En sus fotografías de los años setenta, García-Alix reflejaba el mundo de la contracultura y el rock macarra, el de los grandes antihéroes de la época. Él es ahora uno de los últimos ejemplares de esa estirpe de artistas, en los que vida y obra se funden.

Tengo a la vista un ejemplar del cómic Vicios Modernos, editado por La Banda de Moebius en 1978. En la portada hay un retrato a tinta de Alberto con su tupé, su chupa y sus patillas dibujado por Ceesepe. Se entra en el cómic a la manera de una película. Antes de los títulos, el dibujo a toda página de una niña traspasada por un sable desangrándose en el suelo. "Cascorro Factory presenta... 20 páginas de vicios modernos... lo más moderno en vicio y depravación... hecho dibujo y letra por Ceesepe... a partir de fotos de Alberto García-Alix...".

En 1978, Alberto y Ceesepe rondaban los veinte años y apenas podían haber tocado vitalmente ni una partícula del cúmulo de heroicas depravaciones que a continuación relatan textual y visualmente. ¿Se trata entonces de un sueño?
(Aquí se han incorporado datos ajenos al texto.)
Each row is a point on a landscape with many valleys, with its height.
A ball rolls from a point to the lowest of its 2 nearest points, and stops where none of them is lower. Distance is the straight distance between rows; heights are no part of it.
Z348 h=3.99: [ 12  12 -14   9   0 -11  10  -8  -9  19  10  12  -8   5  11   7 -11 -15
  -7  -7   2  -2  -9  -8   5 -13   5   3   0  16  15   3   9   4 -18   6]
Z246 h=2.35: [ -6   2 -17   4  -6  -7   5 -10   7 -11  -5   0   2  -9  19   0   2   1
  -2  -2  13  -3   0 -16  -6   1  12  -7  -7  13  30  -7  -4   6 -16  -1]
Z324 h=2.57: [ -2 -11   2   2  -9  -5  10  -9 -10  21  -4  -5  12  -2  20  15   4 -19
  -5   7  10  -4   3   7  13 -15   4   6 -16  -5  -2  12   3   0   5  -6]
Z418 h=7.58: [ -4  13  -3   2  -1   9  -6 -11  13 -25  -1 -16 -23 -17   7  -8   8  16
  12   1  -2   1   6 -11  -3  15  16 -14 -11   3  22  -6 -15   7  -5  -1]
Z337 h=7.22: [ -2   3 -23   2  -2   6 -11 -23   2   0   2 -16   0 -13   8 -13  -5  -4
  15  -1  -2  10  -2  -8 -21  13  13 -10  -1  -4  24 -11  -7  14  -6  13]
Z501 h=5.29: [ -4   4   4   1   6   6 -19   1   3  11   9   7   5  -6  -4   9 -11  11
  -2  -5   9  -5  -7   8  10 -16 -10  12  23   4  -2  21   5  -7  -6   5]
Z881 h=4.74: [ 14   0  -6 -17  10   0  11 -11  -4   4  -3 -23 -29  23  -7   1  -1  -6
  20  -3   6  15  -3 -13  -3  -1   9   4  -1  13   2  -9  11   8   8  -7]
Z510 h=3.05: [ -6  10 -16  -9   9  -6   9   6  21 -19  -2 -12  -8 -12   2  -2  11  -3
  -5  -5  -6   0  -4  -5  -2  -6  29 -13 -17  23  23  -6   3  -3  -5   1]
Z668 h=4.11: [-20   7  -9  -1   6  -4   8  13  32 -26  -4 -17 -18 -10 -18  -3   1   5
  -4  -3  -2  20   0   0   3   7   1  10 -14   8   0  -3   5  -7  -9  10]
Z781 h=4.31: [  7   7 -19 -12   2  15   9 -16  10 -17   6 -25 -23   9  -9   2   0   3
  15   0   4  16  -8  -2  -5  -6   7  -4 -12  12   6  -7  11   9   5  -6]
Z968 h=3.57: [  9   9  -5   1   6  -9   3  -8  -7  22   7  -7 -34   9   8   5 -13 -13
  11  -3  13   2  -8 -12  -6  -7   3   5   0   4  14  -8   2   6 -14  10]
Z840 h=3.85: [-16   2 -12   7   0   6   1  -1  22 -23  -3 -13 -23  -1 -18  -4 -11  10
   7  11   3  14  -2  -7 -11  16 -17   9 -13  -4  -5 -12   4   2  -6  18]
Z627 h=5.51: [  2  10   8   5   1  -2   9   4  -4  11  19   8 -11  10   7   6  10   0
  -7   3 -10   3  -3   3  14  -1  -6   3   4   6  -4  14  -2  -3  -3  -7]
Z64 h=3.43: [  7 -11  -5   9 -22  -2   3  -8 -11 -16  -4  -2  11  26  -5 -10  -1  16
  10   3   1   9 -10   3  -1  -1  -2  -1   6  11  -7   1   4  10  11  -8]
Z793 h=1.55: [ 13  14  -1   3  -7  -3 -10  -5  10  -5   6  -5 -13 -10   5  12 -12   6
  12  -7  22  -3  -4  -3  -7 -11  -4  -8  -3  -2  20 -10  -2  -4 -15   4]
Z167 h=6.94: [  7   1  -5 -13   2  20 -16 -11   1  -5  14  10   4  -8 -11 -12  -9  14
  11  -6  -1  -1   2 -14 -11  16  -1   3  12 -20  -7   4  -5   2  -4   0]
Z149 h=6.27: [-16   4  11   8 -11   1 -14  -6  -6   1  -8  16  20 -12   1   2  -8  14
 -10   2 -16  -5  16  14  12  16  -7   0   6  -6 -12   7 -10   9   3  -5]
Z959 h=2.56: [ 13  19 -15   7  -5   4  13 -11   2 -10   6  22 -19  13  -4 -17  -2   9
  -2  -3  -8   9   4  -3  -7   5  -8  -3 -10   7   1  -8   3   6  -2  -2]
Z979 h=3.19: [  7 -24  -4  -3   8  -6   9  -5  -8  20 -15  -6   3  10   8   9  -4 -25
   8   6  19  -8  -1 -11  -6  -8 -14   9   2 -14   5   3  -1   1   4  -1]
Z377 h=4.20: [ -4  -8   8  19  12   2   0   2 -11  -1  10  10   2  19  14  -4  14  22
 -27  12 -15   5   2  10   2  -4  -1   4  11  13 -11  16   6  -7  36  -1]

No. Se trata de una herencia. En sus páginas se pueden rastrear entre otras las sombras de Robert Crumb y Gene Vincent, es decir, el feliz encuentro entre la contracultura y el rock macarra.
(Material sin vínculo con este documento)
Each row is a point on a landscape with many peaks, with its height.
From any point a climber steps to the highest of the 4 points nearest to it. It stops when none of these is higher. Distance is the straight distance between rows; heights are no part of it.
gosi h=478: [-10 -34 -10 -31 -32  -1  -4  40  20]
Mika h=604: [  1 -10 -21 -18  -7  17 -10  45   2]
zelir h=527: [-19  24   5   1   9  -6 -19  13 -11]
bol h=697: [-25  46   3 -12  19   3 -13  26 -27]
Vifi h=436: [  6 -23  -4  -7 -17  -3  13 -12  24]
nep h=175: [-10  -7  27   5 -23 -30   5 -11  15]
Kaser h=275: [  3 -16  19   4 -22 -21  23 -20  24]
tegig h=366: [ 27  -2 -10  29  21   8  12 -34  -9]
mot h=631: [  5   6 -17  -1  13  31   4  36  -6]
bevud h=34: [  0   7  45  19  -5 -43   1 -41 -12]
Kufu h=111: [  0  40  24  14  20 -26 -13 -40 -35]
nusef h=600: [-4 -4 -7  7 -5 -6 -7  9  4]
kesur h=367: [ 16 -17   7  19  -5 -11  13 -33   9]
Niso h=676: [-29  32  21  -9  -6 -35 -21 -14 -17]
felov h=322: [-29   5  15  -4 -17 -27 -18  14   3]
gepog h=134: [ 17  20  16  37  29  -9   0 -35 -22]
Vipo h=127: [-15  34  23   5   5 -33 -19 -31 -28]
kala h=287: [-11  52  15  15  40  15   7  -9 -38]
neto h=452: [  9  19  -5  30  30  18   8  -3 -19]
goziv h=206: [ 19  -1  12  30  14 -14   5 -38 -12]
suto h=641: [ -6  -6 -12  -8  -4   5 -10  35   0]
fimur h=552: [-15 -24   0 -15 -29 -11  -1  29  17]
fida h=623: [-26  50   9  -7  27  16   0  21 -32]
Nozo h=633: [-34  37   2 -25  10   4 -21  46 -25]
kadu h=694: [ 27 -24   4  22   3  -4  17 -48   8]
Tefar h=618: [-14  21  -3  -7  15  19  -8  51 -17]
Duvam h=401: [  6 -33 -14 -18 -17  11   6  -7  28]
Lura h=517: [ 20 -26 -11   4  -1   9  14 -24  15]
samek h=476: [ -7 -22  10 -16 -34 -13  14   8  33]
tika h=574: [ 17 -26 -28 -17   3  31   3  11  12]
Buzir h=333: [-39  18  11 -19 -13 -25 -30  27  -4]
fegi h=506: [-32  38   4 -19   1 -12 -28  23 -17]
zor h=568: [ 18   2 -16  17  18  17   7  -6  -5]
tet h=564: [  8 -29 -25 -22 -10  23  -4  23  13]
dazo h=611: [ 12 -16 -29 -19   1  32   1  32   2]
Sunup h=250: [-31  -5   5 -20 -23 -16 -22  46   4]
tuz h=207: [  4  30   8  27  22  -5  -5 -19 -21]
Kis h=90: [ -6   3  26  15  -3 -31  -5 -23  -4]
keb h=381: [ 16 -23  15 -15 -24  -4  29 -27  41]
kuri h=672: [  4  -9 -20  -5   1  12  -2  20   3]
fibo h=378: [ 13 -29   3  -5 -20   0  22 -30  29]
ligo h=442: [  3 -24  13 -28 -38  -7  22   0  45]
musar h=523: [  8 -17  -6   9  -3  -3   6 -14   8]
Tege h=536: [ 23 -25 -26  -8  11  33   6 -24  14]
memel h=634: [ -9 -18  -7  -3 -13  -4  -4  14  13]
Bopak h=471: [-20  -7  10  -3 -22 -21  -7  14  10]
ripef h=176: [ -5  11  13  20   4 -19  -7 -16 -10]
duro h=670: [-13  35  13   9  15 -17 -16 -15 -23]
Nefa h=550: [-11  35   3  10  27  21   2  18 -23]
Tokim h=646: [ 14  -5 -27  -2  12  30   6  18  -1]
mitin h=387: [ 27 -17 -10  15   5   7  12 -37   6]
Meb h=512: [  8 -27 -27 -34 -15  30  -6  42   5]
Nuv h=619: [ 22  -7 -27   3  16  28   8  -3   2]
kod h=198: [  0  20  20  23  12 -22 -12 -30 -20]
Maf h=365: [ 32 -23 -18   7  11  22  11 -46   8]
kele h=546: [ -2   5 -10  13  11   4  -6  16  -7]
soke h=624: [ 12 -19 -18  -3  -1  13   5  -1  12]
lin h=211: [ 18 -15  30   7 -24 -24  28 -34  28]
Povuk h=610: [  7  -2 -25 -17   9  39   6  49  -9]

Call two points neighbours if one is among the 4 nearest of the other. Go from one point of each pair to the other, from neighbour to neighbour, staying as high as possible. Name the lowest point that can't be avoided.
kadu and Niso | Lura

Muchas de las fotografías que recupera ahora Alberto pertenecen a esa época, la segunda mitad de los años setenta, la verdadera edad de hierro en la que se disuelven en un excitante potaje nihilista las dogmáticas visiones de ultraizquierda con el escapismo drogadicto tardohippie. Un tiempo que visto en la distancia parece que fue un sueño.

Vicios Modernos también

fue publicado en el número 38 de la revista Star, editada en Barcelona. Rebusco en la biblioteca y el primer ejemplar que encuentro lleva en la portada un retrato de Franco en colores psicodélicos flipando como si estuviera en ácido. También es memoria histórica. En el propio número 38 se publica una conversación entre Serge Gainsbourg y Alain Pacadis que la revista presenta de la siguiente manera: "Puede que estos nombres no te digan nada, pero están mucho más cerca de ti de lo que piensas. Dos productos de una generación frustrada, medio-romántica, medio-mecanizada, que es muy posible que sea la última". En la conversación ambos se confiesan perturbados porque antes todo el mundo era de extrema izquierda y ahora los Sex Pistols son unos anarquistas de extrema derecha que se traspasan la carne con insignias nazis. Luego mantienen una amable disertación sobre los beneficios de la heroína. Efectivamente, como pronosticaba el Star eran genuinos representantes de una generación que iba a ser la última. Quizá esa generación ya hubiera desaparecido por completo si Alberto García-Alix no hubiera tenido el buen gusto de encontrarse, contra todo pronóstico, entre nosotros. Aquélla era la última generación que consideraba la obra personal y la vida una misma cosa. Y ambas dos, un apasionante experimento que sólo se hace una vez.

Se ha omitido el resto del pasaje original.